Results: A Java based software known as the Genome Display Tool (GDT), allows the user to simultaneously view the distribution of multiple attributes pertaining to genes and intragenic regions in a single bacterial genome using different colours and shapes on a single screen. The display represents each gene by small boxes that correlate with physical position in the genome. The size of the boxes is dynamically allocated based on the number of genes and a zoom feature allows close-up inspection of regions of interest. The display is interfaced with a MS-Access relational database and can display any feature in the database that can be represented by discrete values. Data is readily added to the database from an MS-Excel spread sheet.
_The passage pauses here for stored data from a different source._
One vector is turned by the same rotation once a step. Each row is the vector after some number of steps, and that number follows the row.
The counts run from 0 to 136.
[-13   1  -2   1   4  11 -18  -6   1 -13  -3   1  -4 -11   1  -5  -4   7
  -4  10   1   4   1  -7  -3   3  -1  -8   8   2  11   3   5   9   4  -1
  -2  12 -32  10  14   5 -14   2  -2 -11   2  -1  11   5  -8  16 -17   5
  -9  16  -5  -3   0   8  -1  -5 -12   4  -4 -18   0   2  -5  -6  -1 -13
  -2 -21   2  -9  -3  -1]
34
[ -3   6   0  -5   6  10  -5  -4   6 -15   3   4   5 -14 -10  -5  -7   8
   0   6  -9  -1  -4 -11   4  -2  -5 -14   2   9  12   6   5  13   5  -3
   3   5 -21   3   8  -2 -27  -7 -15  -6  -8   2  15  10  -7  16 -11   2
  -7  14   6   2  -4   4   7  -6 -11   2 -12 -18   3  -3 -11   0   4 -11
   4 -19   1  -6   1  11]
40
[  1  11 -14   2   6   8  -5 -14   3 -13  -2  -5  -4   2  -9 -10   3  11
  -3  12   9  -2   9  -3  -2   8  -4 -11   8  22   5   4   4   1   4  -3
   2  23  -9   5  10   9 -15   8   1 -10  -2  15   4  10  -3  16 -15   0
  -9  21  -5   4  -6  -2   1  -7 -10   3  -2 -12  -5  -5  -5   5   6 -10
  -9 -23   5  -3  -3   9]
11
[ -4   7   3  -9  -5   9  -9  -7  12 -18  -1   3   4  -9 -12  -4  -1   6
   0   4  -8  -2   1  -7   4  -3  -6 -10   3  14  11   6   4   8   2  -2
  -1   3 -18   2  13  -2 -31  -9  -6  -4  -7   4  11   8  -6  18 -12   3
  -7  17   9  -6  -8   9  10   3 -12   2 -14 -16  -2   2 -10  -2   6 -10
   5 -21   0  -7   6   5]
39
[  0  11  -4 -15  -4   2  -3  -5   3 -25   0  -2   4  -7 -15  -5   5   3
   1   3   1 -11  15 -10   8   0  -8   5  -1   9  18  13  11   5   6  -6
   0  13 -10   1   3   0 -24  -1   1  -6  -5  11  15   0  -3  17  -9  -5
  -6  20  -1  -4 -12  -1   5   2  -8   4  -9 -11  -8  -4 -13  13   3  -9
  -3 -13   4  -2   0   8]
105
[ -7   3  -3   1  -5   4  -7 -13  10 -10  -4   8  -3 -16   7  -7   0   8
  -1   5   0   5   2 -15  15  -4   5  -5   9   9  22  10   7  11  13  -3
   8   7 -19  18   5  -2 -19   1  -5   4  -4   3   7   6  -5  13 -10   2
  -5  17  -9  -5  -6   9   6  -9   0   2  -4  -7   1  -3  -7  -2  -9 -15
   2 -26   8   0  -6   3]
83
[-15  10  -2 -11  -4   6  -4 -12   1 -11 -11  -1   3 -15  -4  -5   4   5
  -1  -2   3   6  10 -13  15  -6   3  -8   3  -2  21  13   3   6  -4  -8
   2   2 -19  11  15   4 -19   1  -4  -1  -4  -6   5   0  -3  15 -18   5
 -11  21  -6  -3  -8  13  11  -4  -2   2  -9 -10   3   1  -4  -1  -5 -13
   5 -16  -1  -7   8   0]
134
[ -6  12 -16   1  -4   6  -4 -10   8 -18  -5   7  -4   3  -8  -1  15   4
  -8  13   9  -4  11 -11   2   3  -1   1  -1  10   9   6   5  -9   2   1
   2  13 -11  13   9  -4  -9   1   5  -9   1  16  -5   6  -3  18 -17   6
  -4  23   0  -1  -8   6   7  -7   1   3  -4 -13   1 -10 -10   0   9 -11
  -5 -25   5  -9   0   4]
61
[  2  17  -6   2   4   4  -3  -7   4 -18  -8   1  -7   1  -7 -12   8   8
  -1   9   5  -4  12  -3   2  10  -7 -18   6  23   2   8   1   3  -1   0
   1  19  -9   5  10   8 -18   2   5  -8   2  17   6  15   1  14  -7   4
  -8  20  -3   6 -13  -3   6  -4  -4   1  -2 -10  -6   6  -8   7   4 -10
  -9 -23   5 -11  -4  11]
12
[ -6  13   3 -10  -6  10  -3   6   1 -20  -7   0   0  -9 -14   4   2   7
   4   8   2  -3  12 -15   5   9 -10  -6   1  10  13  12   9   7  -6  -2
  -1  16 -11  -3   4   2 -27   1   1  -6  -4   2  14   7  -7   8 -12   6
  -4  16   2  10  -2   8  11  -6  -7  -8  -3 -11  -2   5  -8   0   6 -12
  -7  -9   2 -14   4   8]
116
[-14  12   5 -10  -3   3  -3  -8   3 -12 -14   5  -2 -16  -2  -8   4   4
  -1  -4  -1   1  13 -11  17  -4   2 -16   0   3  17  13   1   9  -8  -4
   0   0 -18  14  13   1 -21   2  -3   2  -3   0   4   8  -4  16 -16  12
 -10  17  -8   2 -12  13  11  -8   4  -2  -8  -5   4   7  -9   0  -7 -13
  -6 -13  -1  -7   4   6]
133
[  1   4  -6  -7   3   7  -4  -5   5 -14   0  -1   2  -8 -11 -12  -9   5
   4   3  -1  -1   5  -9   5   3  -8 -20   2  10  16  12   6  14   6   2
 -12   4 -24   0  11   2 -25   1  -9  -4  -1   9  15  12  -8  11 -22   5
  -5  19   0   4 -12   3   7  -2  -7   0  -5 -14  -4  -1 -10   1   7  -4
  -7 -12   4   3  -2   4]
130
[ -4   5   0   3   9   5  -7  -4  -2 -15  -5  10  -3 -15  -1 -10  -2   1
  -6   4  -6  -4   4 -13   6   0  -1 -20  -4   3  12  11   3   9  -4   4
   5   6 -26  17  12   0 -15   1 -14  -6   1   5  10  10   2  18 -14   9
  -6  19  -2   3  -3  -1   2 -10   5   1  -6 -10   8   3  -9  -2  -2 -16
  -2 -17   2  -9  -1   8]
42
[  8  11 -13 -14  -1  10   0 -14   7 -14  -3 -11   4  -9 -15  -8  -2   4
   0  -2   3  -5  11  -5   6   0  -9  -7   1  10  15  12   6   7  -2  -3
   0   9 -13  -1  17  10 -21   1  -7  -1   2   9  11   7   2  19 -18   0
 -12  19  -1  -3 -12  -2   8   4  -7   6 -11  -7  -5  -6  -4   9   1  -8
  -6 -18   1  -4   0   7]
3
[ -3  16  -1  -6   0   2  -3  -3   3 -21 -10   4  -4  -3  -9 -12  11   5
  -1  10   5  -4  16  -1   8   9 -13 -14   6  21   2   6  -3   2 -10  -5
   3  17  -9   2  12   2 -22   1   4  -1   3  14   6  13   2  14  -7   8
  -9  15   3   4 -12   0  10  -1   0  -1  -7  -8  -8   9 -12   7   3 -11
  -7 -19   4 -15  -3   8]
13
[ -8  15  -2  -5  -3   4 -13   5  -5 -20  -9   2  -6 -13   0   1  10   4
   0   7  10  -3  17 -12   9   7  -3  -4   2   4  15  12   5   3  -6  -2
   3  19 -16  15   5   7 -13   2   6  -4   1   3  10   0   2  17 -11   6
  -8  17 -13   2   0   5   8 -12   2  -2  -3  -7   3   0  -5   4  -5 -15
  -8 -14   7 -19   0   4]
109
[ -4   8 -15   7   2  14  -6  -4  -1 -13  -3  -5  -6  -8  -5  -7   1   1
  -3   9   9  -6  13  -9   9   6  -5 -11   3  16  18  12  11   6   5   0
   2  17 -21  17   5   2 -12   5  -4  -2   3   9   7  10   3  17 -10   4
  -7  12 -11  -1  -5   0   8  -7   2  12  -1 -11   6   2 -12  10  -5 -13
 -13 -18   1  -9 -10  -2]
18
[ -9  15  -8  -6  -3   5  -6  -8   0 -15 -12  -9  -2  -9  -4  -6  11   0
  -3   6   9   3  14  -8  12   0   3  -1   5   6  15   8   1  -4  -7 -14
  10  14 -12  13  14   8 -14   6   4  -2  -1   2   2  -2   3  21 -13   3
 -14  19  -5  -6  -6   3   5  -7  -3   5  -9  -6   2  -2  -6   4  -5 -18
  -1 -22   2 -16   2   1]
8
[  6   4  -6  -5   1   1 -11  -8   2 -18   0   0  -2 -16  -1  -6  -3   6
  -4   0   1  -3   9 -13   8   0  -3  -4   2   2  18  11   8  11   3  -1
   3  16 -24   8  14   8 -18   5  -8  -9   3   8  19  -1   1  18 -17  -2
  -8  20  -8  -2  -6  -7  -5  -3  -5   2  -3  -7  -6  -2  -4   8  -3 -12
  -4 -16  11   1  -5   7]
94
[  0   8  -5  -2  -3   0  -3  -3  -1 -28  -9   6  -6  -2  -5  -6  10   1
  -8   5   6 -11  18 -11   5  -2  -2  -3   0   5   7  17  10  -2  -9  -2
   5  20  -8   6  12   5 -19   1   0  -7   1  14  10   3   3  21 -13   2
  -4  24   2   4 -12  -5   6   3   1   1  -3  -3  -3   9  -8   6   6 -11
  -8 -14   9  -5   3   9]
103
[-14   8   3  -5 -12   2  -8  -7   9 -17 -10   9  -5 -10  -1  -1  12   9
  -1  11   7   9   8 -17  12   5  -6   3  11   6  15  10  -1   1  -3  -5
   3   8 -14   8  13  -5 -24  -2   9  -1   3   4   7   6 -10   9  -7   7
  -8  15   2  -5  -8  14  10  -1  -2  -4  -3 -13  -5   3  -3  -8   4 -12
   2 -26   5 -16   4  -1]
74
[  6   5  -4  -9  -2   8  -7  -9   5 -15  -5   0  -2 -21  -4  -1  -7   6
  -5   2   1  -6   6 -17   8  -1  -1  -1   3   2  19  13  11  13   0   2
   7  16 -18   4  14   8 -22  -1 -11  -5   2   4  19   0   2  20 -18  -1
  -9  19  -4   1  -2  -6   0  -2  -8   1  -8  -4   1  -1   2   1  -3 -16
  -5 -19   8  -4  -4  12]
93
[-14   8  -1   3  -1   9  -8  -6   1 -13  -5   2  -3  -5   0 -13   7  11
   4  16   3   5   7  -6  10   6  -3 -10  16  21   9   4   5   1  10 -13
   3  14 -12  10   2  -3 -20  -1   4  -7  -7   5   7  14  -9  10  -1   0
  -8  14  -2  -5  -5   8   6  -5  -9   3  -3 -18  -2   9 -14   3  -3 -13
   2 -24   5 -11  -2   1]
23
[ -5   2  -5   4  -3   5 -11  -6   9 -12  -3  11  -7 -11   6  -4   3   6
  -3   6   6   7   3 -13  10  -2   3  -5   8   7  18  12   4   9   6   2
  10  12 -20  20  10   3 -16   7  -3   4  -2   6   6   2   0  15 -16   3
  -8  16 -10  -4  -8   9   9  -7   3   2  -4  -7   6  -6  -5  -5  -3 -11
  -4 -26   8  -6  -3  -4]
84
[-15   6   4   2   2   0 -10   0  -3 -15  -9   8  -6  -5   0 -11   4   9
   3   8   4  12   7 -11  11   6   2 -15  11  10  12  11   2   7   4 -10
  -4  10 -21   9   5   2 -21   6   0  -6  -5   0   7   5 -13  10 -11   8
  -7  18  -5   5  -8  14   8 -12  -6  -5   1 -16  -5   5  -8  -4   3 -11
   1 -13  12  -6   4   1]
125
[  2   7   3  -1   2  -5  -5  -2   8 -23  -4  18  -3  -5  -6  -8   2   6
  -2   1  -4   2   6 -12  12  -4  -2  -8   7  16  11   8   3   8   3  -3
  10  11 -13   9   8   2 -29   0  -5   6 -11  14   7   3  -2  13  -9   0
  -3  16   4   0 -15   3  11   0   1   1  -9  -4  -1   1 -14   1   4 -10
   3 -22  11  -3   4   8]
90
[ -8   8  -2  -7   0   3  -6 -20   8 -13   3   3   5  -9  -4  -6   3   7
  -3   6  -4  -5   4  -6   0   0   2  -8   0   6  12   0   1   5  12  -5
  -7   3 -15  11   7  -1 -14  -2   0 -12  -6  12   3   5  -8  20 -16   6
  -9  25  -6  -9 -12   5  -3  -8 -11   5 -14 -16  -2 -12 -12   3  -2 -12
   3 -21   1   5   4  12]
46
[-15  13   4  -7  -7  13  -9 -14   6 -15  -6  -3  -5 -11 -10  -2   8   8
  -2  11   3  -1  15  -5   2  10  -7  -3   6  12   9  -1   0   5  -3 -11
  -4  13 -12   5   6   2 -17   6  10 -10   4   6   7  11 -14  11  -7   8
  -9  14  -8  -3  -8  11  -1  -6  -9   3  -3 -13  -9   9 -13   2  -8 -13
 -10 -18  -5  -7  -1   3]
21
[-12   4  -6  -4 -10   4  -7  -9   8 -14  -5   5  -4  -7  -6  -3   5  13
  -2  11   4   8   4 -21   9   6   1   6  13   8  16   7   6  -2   3  -8
   9  11 -17   5  11  -5 -25   1  -1  -6  -2   2  11   4 -13   8  -8   5
  -5  18   5  -4  -3  12   7   0  -8  -2  -4 -17  -5  -1  -1 -10   7 -12
   3 -24   8  -8   3  -2]
75
[ -2   9   2  -4   1  -4  -5 -10   5 -20  -5  12  -8  -6  -4  -6   9   3
  -4   2   0  -3  11  -7   8   0   1  -2  -1   4  13   6  -2   7   4  -3
   3  13 -17  18   7   9 -14   9   3   1   0  16   4  -1   1  20 -17   5
  -6  24 -11  -2 -17   0  -3  -5   1   2  -7  -1  -7  -2 -16   8  -6 -10
 -10 -20  10   5  -2   7]
96
[-14   9   1  -2 -10  18 -12  -7   9 -11  -6   2   0 -19  -3   3   1   5
  -3   7   0  -3   6  -8   8  -1   0  -5   3   9  15   7   4   9   0  -2
   2   6 -18  15   8  -3 -20  -5  -3   1  -3  -4   5   9  -1  18 -14   7
  -7  16  -6  -6  -4  17  12  -6  -3   6  -9 -11  10   2  -9  -2 -10 -15
  -7 -21  -7 -11   2   1]
32
[ -2  10 -16  -3   6  13  -5 -13   4 -14  -2  -9  -5  -3  -7  -6   5   8
  -1  11   9   1   7  -8  -2   6   0  -1   8  13   9   0   5  -1   7  -9
   5  21 -16   6  12  10 -14   8   2 -14  -1  12   7   4  -3  18 -17  -3
  -8  21  -2  -1  -7  -1   0  -6 -15   8  -6 -13  -3 -10  -3   1   6 -13
  -6 -23   3  -6  -2   4]
10
[ -6  16  -1 -15  -1   7  -5 -13   4 -13  -4  -4   2 -21  -4  -2   4   7
  -2   9  -3  -5  10 -16   9   9 -11  -4  -3   1  17   6  -1   3  -2  -2
   1   6 -14   7   5  -2 -14  -5   0 -11   5   6  14   5  -4  17  -9  12
 -12  20  -9  -1   0   1  -2 -15  -1  -6  -8 -12  -3  -6  -2   5  -4 -18
   1 -22   1 -14  -3  14]
57
[ -5   4 -12  -3  -7  12  -6  -7   6 -17  -8  -1  -3  -2 -13  -4   2   8
  -3   2   5  -2  12 -13   3  -4   3 -10   4   7  13  17  12   1  -4   0
  -1   6 -14   0  17   2 -24  -3  -6  -9  -4   1   3   9  -8  14 -22   2
  -6  26   5   2 -11  11  13   3 -10   1  -4 -10   3   4  -3  -8   9  -7
  -6 -12   2  -4   7   0]
128
[ -3  10  -3  -3   5  -1   1  -1   1 -18  -2   8  -5  -7  -7  -9   0   9
   0  11  -2   3   7 -18  15  13 -10 -11   2  15  14   8   3   2   3  -3
   3  10 -15   2   0  -9 -23   3  -3  -7   0  14  16  11  -9  10  -2   9
  -3  14   1   5  -3  -1   1 -14   5  -6  -2 -17  -6   0 -10   3   9 -12
   2 -20   9 -10  -5  11]
65
[ -9   7  -8   6   2  17 -10   2   1 -17  -4   4  -6  -1  -8   0   5   5
  -3  11   4   2   5 -11   1   7  -2  -9   6  19   8   7   8   1  -5  -2
  11  19 -19  10  12   1 -24   5  -2  -2  -5   4   5   9  -4  14 -10   3
  -3  12   5   4  -2   9  14  -3  -2   4  -4 -11   8   6 -13  -8   6 -12
  -8 -21   0 -13  -3  -3]
25
[ -1   3 -10  -6  -5  11  -5  -7   4 -16  -1  -5   4  -7 -14  -9  -7   8
  -1   1   4  -2  10 -11   2  -2  -4 -12   6   8  13  16  12   8   3   2
  -7   5 -19  -2  14   4 -22  -2  -8  -8   0   5  15  11  -8  12 -20  -2
  -8  23   3  -1 -11   6  12   4 -12   1  -5 -13  -2   0  -5  -2   9  -4
  -6 -12   3  -1   3   1]
129
[ -8  15   4  -3   4   0 -10   0   5 -17  -8  10   0  -7  -1  -4   8   2
  -3   8   4   5   5  -5   5   6  -7 -15   0   7   2   8  -4   4  -8   1
   6  12 -19  12  15   4 -17  -5   1  -7  -3  10   8   2   3  22 -13  10
  -8  19   2   3  -7   6   7  -9  -1  -7 -11 -13   0  -5  -2  -4   7 -14
   6 -22   6 -21   2   8]
49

The functionality of GDT is demonstrated by comparing the results of two predictions of recent horizontal transfer events in the genome of Synechocystis PCC-6803. The resulting display allows the user to immediately see how much agreement exists between the two methods and also visualize how genes in various categories (e.g. predicted in both methods, one method etc) are distributed in the genome.
Conclusion: The GDT software provides the user with a powerful tool that allows development of an intuitive understanding of the relative distribution of features in a large data set. As additional features are added to the data set, the number of possible correlations that can be visualized grows rapidly. Although described here for use in bacterial genomics, the principle is general and similar software might be useful in other contexts such as patient studies.